Memoirs from 2034 (#2)

Sep 04, 2012 16:55

The thing that was true in 2012, and is still true today is that history has a way of apparent unfolding. Meaning that if you look back at history and the events that were occurring, it seems obvious that the result you have now is the result that was always going to happen. But if you voice a worry that things will result in a given way before they have happened, people think that there’s no possible way that this event could wind up leading to that outcome.

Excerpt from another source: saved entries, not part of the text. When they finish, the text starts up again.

Here is a tiny trained network, its code and every weight. The questions are about switching its units off for an input and a target symbol, where a switched-off unit gives its printed mean instead of its output.

import numpy as np


def w(rows, s, z=0):
    codes = np.array(rows[::2]) - 128.0
    scale = np.full(codes.shape[1], s)
    scale[-1] = z or s
    return codes * scale


def norm(h):
    return h / np.sqrt((h * h).mean(-1, keepdims=True) + 1e-5)


def softmax(a):
    e = np.exp(a - a.max(-1, keepdims=True))
    return e / e.sum(-1, keepdims=True)


def log_softmax(a):
    a = a - a.max(-1, keepdims=True)
    return a - np.log(np.exp(a).sum(-1, keepdims=True))


def net(x, mask):
    ids = ['ΔΠβεζητ'.index(c) for c in x.split()]
    T = len(ids)
    res = E[ids] + P[:T]
    u = 0
    for l in range(3):
        r = norm(res)
        for j in range(3):
            rows = slice(4 * j, 4 * j + 4)
            q, k, v = (r @ M[l][rows].T for M in (Q, K, V))
            z = softmax(np.where(np.tri(T) > 0, q @ k.T / 4**0.5, -1e9)) @ v
            o = O[l][rows]
            res = res + np.where(mask[u + j], z, o[:, -1]) @ o[:, :-1]
        u += 3
    return log_softmax(norm(res)[-1] @ U[:, :-1].T + U[:, -1])


Q, K, V, O = {}, {}, {}, {}
E = w([
[172,112,175,74,141,202],'Δ',
[179,90,183,57,40,181],'Π',
[128,184,254,40,181,240],'β',
[75,83,128,56,62,188],'ε',
[231,153,232,102,63,126],'ζ',
[71,221,206,187,141,136],'η',
[64,55,109,204,249,206],'τ',
],0.0068)
P = w([
[133,183,92,101,139,103],'0',
[74,48,253,81,190,188],'1',
[164,188,116,118,149,139],'2',
[76,176,238,119,63,92],'3',
[81,83,174,77,168,106],'4',
[160,150,85,156,135,153],'5',
[73,113,184,175,40,100],'6',
[111,98,166,69,211,96],'7',
[156,223,78,90,173,149],'8',
],0.013)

What we do know in 2034 is that a lot of little things were going on in the world that 2012’s America just dismissed as being things that happened in other places. What hubris and bland entitlement we Americans displayed when we said that those things weren’t first world issues; they were issues that only lazy or backwards cultures experienced as a result of inefficiency and lack of democracy. Like the Greek economy collapse. Like the overwhelming preponderance of AIDs in Africa, or the recurring outbreaks of ebola, or H1N1 or other respiratory viruses, or any of many other scary viral potentials. Then came the great 2015 boomer die off. No one is quite sure why it happened. Some are certain the conspiracy theories were true. Stories of an engineered virus attacking anyone over 50 so that Medicare and Social Security could be saved for the post-boomers flooded every node and hive. In the end it didn’t matter if it was a conspiracy with a goal or not. Both systems were bankrupt and scuttled in 2017.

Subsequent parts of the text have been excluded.